After years of tweaking their lesson plans to meet students’ changing needs, as well as developing publications and platforms used by countless physicians-to-be, two University of Chicago professors remain committed to the pursuit.
Vinay Kumar, MBBS, MD, the Lowell T. Coggeshall Distinguished Service Professor of Pathology at UChicago, is credited with the discovery of natural killer immune cells. Any doctor who completed medical school in the last few decades, however, is likely to recognize Kumar’s name as a co-author of the “Robbins books,” the internationally recognized, gold-standard pathology textbooks.

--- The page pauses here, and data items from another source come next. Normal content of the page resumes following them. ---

Every row gives one point. The points of each table are mixes of a few directions, plus a little noise. Count the directions of each table, and those that both share. Where both have some left over, give the other angles between the two spaces (their principal angles), to ten degrees, smallest first.

First (4 x 2):
[[-22.7   9.8]
 [ 25.4 -11.0]
 [ 24.8 -10.8]
 [-27.5  11.9]]
Second:
[[ 31.7 -13.7]
 [ 21.6  -9.5]
 [-10.0   4.3]
 [ -3.6   1.8]
 [-39.6  17.1]]
Directions: first 1, second 1, shared 1

First, 6 rows:
[[ -5.8   9.3   9.1 -16.5 -24.7 -19.4]
 [ 10.9  -0.8  27.6 -31.2  13.6   1.1]
 [ -5.3  11.9 -16.8  43.7 -16.9 -10.6]
 [ 29.8 -16.8 -17.5  11.7 -26.3  11.8]
 [-14.7  -1.4 -14.8   1.4  -5.3  -1.2]
 [-14.9  -2.2  11.9  -9.3  59.8  17.9]]
Second (7 x 6):
[[ -4.2   4.9   4.2  -1.9  -2.2  -6.0]
 [ 38.1 -41.9 -33.5  17.0  17.5  50.2]
 [  9.1  -9.9  -8.1   4.3   4.4  11.9]
 [-10.4  11.6   9.2  -4.8  -4.6 -13.7]
 [-32.4  35.7  28.8 -14.6 -15.1 -42.3]
 [ 13.3 -14.7 -11.8   5.8   6.4  17.4]
 [-13.2  14.6  11.5  -6.3  -6.2 -17.5]]
Directions: first 4, second 1, shared 1

First:
[[-16.6   2.1   5.7   1.6  -0.9  20.2  23.7  21.8 -11.2 -13.6  -9.3]
 [-36.5   4.8  11.8   2.9  -1.6  43.9  51.8  48.3 -25.2 -30.1 -20.7]
 [-22.1   3.3   7.2   1.6  -1.3  26.4  31.4  29.2 -15.0 -17.7 -11.7]
 [ 17.3  -2.7  -6.1  -0.9   0.9 -20.8 -25.3 -23.2  11.8  14.5   9.6]
 [-12.8   1.9   3.9   0.7  -0.7  15.3  18.2  16.5  -8.7 -10.6  -7.0]
 [ 26.7  -3.2  -8.4  -2.1   1.8 -32.6 -38.4 -35.7  18.3  22.7  14.7]
 [ 21.9  -2.0  -7.3  -1.1   1.2 -26.9 -31.7 -29.2  15.2  18.0  12.0]
 [ 21.3  -2.7  -6.9  -1.5   1.0 -25.9 -30.2 -28.2  14.5  17.7  11.5]]
Second, 10 rows:
[[-53.4  12.4 -12.1 -42.3   1.4  22.0 -10.9  -3.4  26.7  21.9  10.4]
 [-35.8  56.9  -5.1   1.0 -30.3  13.6  21.0 -33.0 -14.8 -25.3  49.6]
 [-21.2  10.7  -4.4 -13.3  -3.1   8.6  -1.1  -5.0   6.8   4.0   9.1]
 [ 37.3  -0.9   9.0  34.2  -6.0 -15.5  12.2  -2.6 -23.9 -21.9  -0.3]
 [ 35.7 -37.1   6.3  11.0  17.5 -14.0  -9.5  20.5   1.5   8.9 -32.2]
 [ 23.3 -25.1   4.0   6.6  12.2  -9.1  -6.7  14.0   1.6   6.6 -21.9]
 [-35.6  16.6  -7.6 -23.1  -4.5  14.5  -2.5  -7.5  12.2   7.8  14.2]
 [  2.0  24.6   2.0  16.6 -16.2  -1.4  14.9 -15.7 -17.8 -21.4  21.6]
 [ 29.5 -31.6   5.1   8.4  15.1 -11.6  -8.4  17.5   1.9   8.2 -27.4]
 [ 18.1 -26.5   2.7   1.0  13.9  -6.9  -9.2  15.2   5.9  10.8 -23.1]]
Directions: first 1, second 2, shared 0; angles 80

First (10 x 18):
[[ 25.0 -29.0 -48.6   9.7  19.0 -30.7  -3.0  -0.1  34.2  16.1   7.9 -30.1
   12.4 -18.1  14.1  -5.5  11.3 -32.2]
 [ 29.1 -15.0  -0.4   5.9 -26.3  -8.6  -9.8   1.7  16.8  34.1 -18.0  -4.9
   40.4  -1.2  28.9 -11.2  13.1 -16.7]
 [  2.2  31.7 -30.9  28.5  20.1 -15.6   2.2  -0.6  -4.9  -4.6  20.7   9.7
  -15.1  23.0   5.9  -4.6  -6.0  -4.0]
 [-28.3  28.0  -4.6   9.2  11.4   1.6   4.1  10.5   1.0 -28.8   1.7   9.7
  -28.8  11.3 -14.5  14.1   3.1  25.2]
 [-24.2  27.8  -5.4  -4.5  27.2   5.3  -6.1  -1.5 -22.2 -29.8  27.9   8.2
  -40.4   9.1 -23.7  -2.6  -8.5   8.0]
 [ 10.0 -17.7  38.8  -7.4 -19.6  19.5  23.8 -13.8 -23.1  14.4 -12.1  12.1
   17.5   0.0   2.0   7.0 -25.9   5.2]
 [-16.8  10.0   7.9   9.1   4.4   6.6  21.8   1.9  -5.2 -16.5  -5.1  10.7
  -15.4   7.4 -10.3  19.6 -11.6  23.0]
 [ 23.0 -22.6  44.1 -22.0 -31.4  20.8  -3.5 -14.2 -24.9  30.6  -9.2   7.4
   33.9  -4.7  11.2 -15.4 -12.9 -12.5]
 [ -9.7  31.5 -19.3  13.6  19.7  -6.8  -4.6   1.1 -10.1 -15.7  21.2   9.2
  -24.1  16.6  -5.2  -4.6  -3.0   1.8]
 [ -9.4 -45.1  18.3 -42.7 -24.6   7.8 -25.9  16.5  39.0   0.6 -34.2 -31.6
   19.3 -42.3  -7.3   3.4  40.7   2.3]]
Second (9 x 18):
[[  6.1  -2.8  -2.3   6.9 -11.1  -4.9  -8.8   5.9  10.9   7.9  -1.2  -3.3
   25.5  -0.7  23.0 -13.7   2.2 -10.7]
 [  5.1 -16.0 -12.8 -18.8  17.9   0.0   0.9 -12.9  -0.8   1.0   3.2 -14.9
  -24.4 -15.1 -28.7   7.8   8.4  -1.8]
 [ 28.9 -23.8 -24.5  -8.1   0.0 -15.3 -18.8  -5.4  18.9  26.8   0.0 -22.4
   17.4 -15.3   8.9 -15.2  20.3 -28.5]
 [-17.4   7.7  -6.7 -17.3  19.2  26.5  14.6 -31.6 -12.9 -18.0   0.2  -8.0
  -38.6  -8.6 -48.1   7.5   0.2  37.7]
 [ -7.2  31.3  -6.4  -0.2   4.3  26.7  12.2 -34.3 -17.8  -4.2  -7.3   7.4
  -27.7  12.8 -34.9   1.6   3.9  44.3]
 [ -1.3  21.4  31.4  23.6 -10.2 -19.2   9.6  36.7 -20.6  -1.6  -1.2  42.0
   -7.5  35.1  19.7  28.3 -16.7 -11.4]
 [ -9.5 -23.4   0.2   1.8 -14.7  -0.9 -14.6  14.5  30.7  -6.7   4.8 -22.1
   55.0 -23.4  43.8 -32.0  -5.4 -18.2]
 [ -5.1  20.0  29.1  12.5   4.0 -14.1  17.3  26.8 -30.0  -7.8   0.4  40.3
  -35.7  31.5  -8.2  41.2 -15.9  -1.6]
 [  0.4 -14.4  -8.1  -0.5  -9.4   1.2 -12.4   0.3  21.7   2.5   1.2 -18.9
   35.9 -16.3  24.4 -25.5   3.1  -9.9]]
Directions: first 5, second 4, shared 2; angles 70, 80

First (8 x 32):
[[ -3.6  -8.0 -17.1  11.0   5.4  19.7 -13.7   2.1  32.6  11.4 -14.1  40.2
   -0.1 -20.2  33.8  21.0 -20.0   3.9 -21.0 -33.9  -7.3  40.1 -11.4  26.3
  -35.6  29.2   4.1  -7.3 -42.3  41.8 -29.7   2.5]
 [ 24.4  -4.2  10.6  -4.1  10.5  12.8  30.9 -31.1 -13.0 -10.9  -1.1  -8.4
    1.8  -2.6 -12.7 -59.2  34.3  -6.3  28.8  11.1   1.9   5.0  -5.1  -5.5
   46.4  -1.2 -26.2  11.5  17.5 -24.4  51.2   9.2]
 [ -6.8   6.6  22.4  13.9  -2.0  13.4  -7.1  12.4   8.4   4.8 -20.0  34.5
  -25.7 -20.8  16.3  13.8 -28.6  12.8 -28.8 -14.8   7.1  12.2 -17.8  27.0
  -23.8   2.9  -6.0  -6.1 -30.5  -5.3 -29.7  24.5]
 [  2.3  14.4 -11.3   0.0  -5.2 -10.0  -9.4  10.0  12.4   8.9   2.1 -14.6
   10.5   2.2   0.7  16.0   7.2   4.1   0.5   8.4   0.8  -3.3   5.7  18.0
  -25.8 -13.8  16.5   8.5   5.3  -0.9 -29.2   3.2]
 [-15.8  13.3  -7.8 -25.4   6.6 -12.1 -30.2   5.5  -1.4  -7.7  12.2 -14.4
    4.6  13.8 -13.8  16.7 -14.2   8.8   1.1  20.2 -12.5 -10.8   9.7   1.2
  -15.8 -22.9  39.8   7.7  20.8  18.8 -28.4 -17.6]
 [ -5.1 -10.5  13.2 -19.7   3.4 -12.2  12.7 -13.1 -41.9 -21.2  19.3 -27.9
   -1.2  24.8 -34.5 -28.4   8.7 -10.3  23.3  24.9  -1.9 -34.0  12.0 -51.5
   57.4 -11.2  -6.7  -1.9  40.0 -19.2  55.7 -21.7]
 [  3.9 -12.8   0.4  -0.4  -3.7  -8.2  18.8  -6.9 -20.3  -5.5  10.9 -18.7
    6.3  12.9 -14.0 -16.0  16.6 -13.0  16.2   5.8   3.2 -17.1   8.7 -33.9
   35.4   4.4 -17.2  -4.3  17.5 -14.3  42.4 -11.2]
 [  0.2   1.5 -11.1  24.5 -15.2  -3.4  -1.8  21.4  22.8  20.6  -9.3   9.3
    3.8 -10.4  23.8  36.3  -4.4  -0.2 -19.7 -20.4   9.0   8.1  -1.6  18.9
  -38.0  13.0  -4.3  -7.3 -28.1   3.2 -32.4  11.6]]
Second:
[[-13.5 -10.5  17.4 -17.4   1.3   5.8   2.4   5.1   1.9  -8.5 -13.7   1.0
  -17.6  -2.7 -13.9  -4.6  -7.7  -7.2   2.2   7.4   7.5  -1.3  -8.3  -2.3
   12.7 -10.0  -4.0  -0.1   1.1  -1.8   5.7   3.3]
 [  5.0 -10.3  14.7  15.9  -2.3   3.1   5.3  -3.3 -15.2   4.0   5.0  18.4
   -8.4   0.3  -2.0  -8.2   5.4   3.0  -9.3  -3.7  -5.3  -2.5  -5.9  -6.4
   17.3   5.2 -19.2   5.1   2.8 -12.0  19.6   1.6]
 [  1.5  20.7 -26.0  -9.8   4.1  -6.7  -7.7  -0.9  13.5  -1.9   2.8 -23.4
   18.4  -0.1  11.0   8.9  -6.8   2.5  10.0   0.0   3.1   3.9  12.6   7.7
  -27.1   1.5  25.3  -8.8  -4.6  12.7 -25.6  -3.2]
 [-13.4 -25.9  25.0 -11.6  -3.6   8.1   6.5   9.3   2.7  -1.9 -15.3  13.2
  -22.0  -1.5 -19.9  -2.2   5.1 -13.3  -2.7   7.5   3.9  -0.7 -15.2  -3.0
   22.2 -12.0 -17.5   8.4   3.9  -2.8  16.1   3.7]
 [ 29.4  -0.2 -11.2  53.6  -8.4  -7.0   3.5 -11.7 -20.5  23.2  29.0  22.7
   19.5   5.4  20.1  -0.3  25.2  14.1 -17.0 -19.0 -20.9   0.2   6.5  -3.9
    1.8  25.1 -20.2  10.3   2.5 -11.0  17.7  -4.8]
 [-19.5 -28.4 -28.7 -32.5 -12.1  -3.8  -6.0  30.7  62.6  14.8 -22.0 -24.8
   13.9   2.2 -13.3  39.3  28.8 -32.3  16.9   9.8   8.7  16.3  -1.2  21.6
  -29.4 -19.0  14.7  15.8  -0.3  39.8 -31.8  -9.0]
 [ 38.2  31.9  -2.6  61.4   3.8  -7.0   2.7 -31.8 -53.7   7.3  40.9  24.2
   15.7   3.1  32.2 -23.3  -3.9  36.1 -20.5 -22.4 -21.4  -9.4  13.6 -14.7
    7.3  35.1 -13.1  -7.6  -0.6 -31.0  22.6   1.4]
 [ 15.7 -31.6  14.8  44.1 -13.8   1.1  10.1  -1.4 -17.2  23.6  13.7  38.3
   -3.5   4.3  -0.3  -1.7  32.9   0.0 -20.6 -11.4 -17.1  -0.7  -9.9  -6.3
   25.8  13.5 -40.9  21.2   7.0 -14.1  35.4  -1.3]
 [ -6.7  41.8 -38.7 -35.7  12.0  -8.3 -15.6  -0.4  25.2 -15.7  -5.0 -48.2
   23.2  -2.1  12.7  11.4 -26.9   2.9  23.5   5.8  13.2   4.3  19.7  12.9
  -46.0  -6.8  52.2 -21.1  -8.9  21.9 -49.9  -3.0]
 [-37.5  12.2  34.3 -68.1  19.2  14.0  -1.1   3.9   0.4 -44.6 -35.5 -21.9
  -39.8  -9.7 -26.7 -19.7 -53.1  -6.7  17.8  25.3  28.4  -8.6 -10.7  -6.0
   14.9 -31.1  21.1 -23.7  -2.9  -3.6  -9.4  11.7]]
Directions: first 5, second 3, shared 1; angles 50, 90

First:
[[ 14.8  -9.3   1.6 -15.0  -0.6  16.4   9.9  15.4  -1.1   7.1 -15.8 -26.0
   10.0  -6.2  23.1  14.6 -16.6   2.4 -32.9  -1.5 -16.0 -14.9   2.7 -27.6
   19.8  26.0  10.2   2.5  -2.1  -9.6  -3.3  -2.3]
 [-30.5  17.6   1.0  16.0  -1.0 -28.0 -15.4   5.3  -5.0 -15.2  29.0  38.9
    5.2   9.3 -28.2 -15.8  34.2 -19.0  51.7  -7.0  12.3  20.7 -36.2  36.0
  -24.7 -27.7   3.1 -28.3 -10.5   8.2  10.7  24.1]
 [  3.9 -18.7   5.7   3.3  10.0  -0.5   2.7   8.6 -15.1   6.6   8.9   4.5
  -20.7  -5.3  11.8   4.2 -12.2  11.2   1.1  14.1  12.3   0.3   0.7 -28.0
  -13.7  13.9  17.3   4.0   1.6 -28.6  -1.1 -29.2]
 [  5.1 -11.2 -18.5   8.5  -6.6 -14.5  -0.4 -10.4 -15.2 -10.7   2.8  -0.2
  -27.8  -1.1   8.4 -32.4  -8.5   4.2  -8.8  11.6   0.5  -7.5  11.3  -9.2
  -22.5  -2.9  25.9  25.1   5.8  -9.1  -2.8 -15.1]
 [ -5.2  33.3  -5.4  14.5 -14.0  -9.6  -4.7 -33.5  14.3 -17.5 -11.7   6.8
    2.5  14.9 -23.0 -16.5   9.2  -9.7   7.3 -18.9  -8.9   3.5   9.1  50.8
   -4.6 -34.2 -30.8   4.0  15.5  40.8   2.2  33.4]
 [ -8.6 -12.2 -41.5 -27.8 -18.3  -2.8 -11.4   8.3  16.4  -1.7  13.1 -11.1
   34.8 -10.8 -10.3 -39.1  37.0 -13.8  -6.7   7.0 -11.1  -4.6   1.0  17.7
   27.1  -9.2  20.0  15.2 -36.1  27.5  -5.5  16.9]
 [-11.7  37.8  30.9  28.1   4.5 -11.0  -0.7 -10.4  -3.2 -13.6  -4.4  23.9
   -5.6  18.8 -15.0  20.2  -2.7  -9.6  28.5 -25.3   1.0  12.3 -21.9  29.8
  -22.2 -17.5 -29.4 -32.3  23.7   7.8  10.7  28.0]
 [  8.6 -40.4 -15.0 -12.6   8.0   7.1   0.1   3.6  -4.5  18.2  13.9  -5.1
  -18.0 -17.3   9.9  -9.3  -4.4  20.9  -6.4  32.4  18.9  -1.8  24.4 -34.4
    1.8  13.9  22.2  28.7 -12.2 -23.5 -10.2 -49.8]
 [ 14.9 -18.5  15.3 -11.8  12.7  20.2  11.1  17.8  -4.0  18.7  -9.4 -17.2
   -0.1  -9.2  23.5  32.2 -22.8  13.1 -21.3   6.6   1.4  -7.8   5.0 -41.4
   14.8  31.8   4.5  -1.9   0.6 -26.0  -3.3 -24.5]
 [  6.2 -14.3 -37.0 -28.0 -19.8   5.0  -1.1  11.7   9.1  -2.7  -4.9 -30.1
   27.4 -10.2  10.6 -31.8  13.3 -11.3 -35.3   4.0 -24.9 -18.6   5.3  -4.6
   28.8   8.3  28.5  20.6 -25.3  16.3  -6.6  15.0]
 [  2.7  35.6  63.2  25.4  24.9  17.2   9.6 -16.1   8.2  11.3 -19.8  16.9
   -7.7  16.6 -10.8  74.4 -26.1  12.7  22.8 -24.2  14.9  18.3  -0.5  12.1
   -4.8  -2.4 -70.0 -36.8  39.9  -1.5   7.1   2.2]]
Second (11 x 32):
[[ -1.8   0.7   0.6   0.0  -0.3   0.9  -0.8  -0.4  -0.8   0.2   0.1  -0.8
    0.4   0.6  -0.4  -0.7  -0.5  -0.3  -1.7  -0.1  -1.4  -0.3  -1.1   0.7
    1.0   1.4  -0.7   1.2   0.4   0.9  -1.3   2.3]
 [-54.2  32.3  26.8 -11.1  -5.7  28.5 -12.4 -16.3 -20.4  -3.6   8.8 -37.1
   27.6  17.0  -5.5 -27.5 -12.2  -8.1 -60.7 -16.6 -65.8  -1.6 -36.7  33.6
   44.9  51.2 -33.0  44.0  12.6  41.9 -57.9  74.7]
 [ 34.4 -20.5 -17.2   6.6   3.5 -17.5   7.8  10.4  12.6   2.7  -5.8  23.3
  -17.0 -10.0   3.5  16.5   7.7   5.2  37.9  10.5  40.7   1.0  22.8 -21.4
  -28.3 -32.0  20.4 -27.9  -8.2 -26.1  36.1 -46.9]
 [ 24.3 -14.3 -11.5   4.4   2.5 -12.3   5.7   7.1   9.2   1.6  -3.9  16.2
  -12.2  -7.7   2.4  12.0   5.3   3.5  26.6   7.6  28.7   0.8  16.1 -15.2
  -19.7 -22.7  14.7 -20.0  -5.8 -18.2  25.4 -33.2]
 [  2.2  -1.3  -0.7   0.1  -0.2  -0.9   0.6   0.6   0.4   0.2  -0.6   1.2
   -1.1  -0.6   0.6   1.2   0.1   0.6   2.4   0.3   2.5   0.2   1.5  -1.0
   -1.5  -2.0   1.0  -1.6  -0.4  -1.3   2.0  -2.8]
 [-27.1  16.0  13.4  -5.0  -2.7  14.0  -5.8  -8.3 -10.5  -2.2   5.0 -18.6
   14.1   8.3  -2.9 -13.6  -5.9  -3.0 -30.3  -8.8 -33.0  -0.5 -18.5  16.9
   22.4  25.1 -16.5  22.1   6.4  21.2 -28.4  38.0]
 [-38.8  22.6  19.2  -7.6  -4.5  19.9  -8.1 -11.7 -14.3  -2.7   6.0 -26.6
   19.7  12.1  -3.9 -19.4  -8.8  -5.6 -43.2 -11.9 -47.0  -1.5 -26.2  24.3
   32.0  36.1 -23.3  31.7   9.1  30.0 -40.7  53.3]
 [ 33.6 -19.9 -16.7   6.6   3.4 -17.4   7.3  10.2  13.1   2.4  -5.5  22.6
  -16.9 -10.6   3.3  17.0   7.5   5.4  37.7  10.2  39.6   1.1  23.1 -20.6
  -27.3 -31.0  20.3 -27.5  -7.7 -26.1  34.8 -45.7]
 [-11.1   6.8   5.0  -2.8  -0.7   6.0  -2.3  -3.6  -4.4  -0.7   1.6  -7.7
    5.8   4.1  -1.0  -5.7  -2.5  -1.8 -13.4  -3.3 -13.7  -0.6  -7.7   7.9
    9.6  11.1  -6.8   9.1   2.5   9.1 -12.0  15.6]
 [ 41.7 -24.8 -20.9   8.1   4.4 -21.7   9.9  12.5  15.9   2.9  -6.3  28.6
  -21.0 -12.6   4.1  20.9   9.8   6.2  46.8  13.1  50.5   1.0  28.8 -26.3
  -34.8 -39.4  24.9 -34.0  -9.7 -32.4  44.0 -57.5]
 [ -1.6   1.0   0.8  -0.7   0.5   0.8  -0.5  -0.8  -0.9   0.1  -0.2  -2.1
    1.0   0.5  -0.6  -0.8  -0.3  -0.3  -2.0  -0.4  -1.5   0.2  -1.1   1.5
    1.5   1.4  -0.6   1.4   0.6   1.6  -1.5   2.9]]
Directions: first 5, second 1, shared 0; angles 50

His colleague, Husain Sattar, BS’93, MD’01, Professor of Pathology, is best known for developing Pathoma, a wildly popular multimedia course beloved by medical students worldwide.
The educators share a deep respect and fondness for one another, and also a progressive teaching approach. By adapting their methods and materials to prioritize practical knowledge and real-world application over rote memorization, they have made a big impression — and become unlikely stars, too.
Still, the pair prefers to focus on academics rather than acclaim.
“It is my greatest honor: the chance to interact with whoever wants to listen, and to give them something they can use to benefit patients throughout their careers,” Sattar said.
Taking a different direction
It wasn’t always this way. Earlier in his teaching career, before coming to UChicago, Kumar noticed gradually that students were coming to class less often.
“Faculty were angry, but I wasn’t; I knew there had to be a reason,” he said. “I told them, ‘Instead of yelling at students or penalizing them by grading attendance, why don’t we sit down and ask them why they don’t come? These are intelligent, motivated people paying a lot of tuition — why would they do something that hurts their access to knowledge?’”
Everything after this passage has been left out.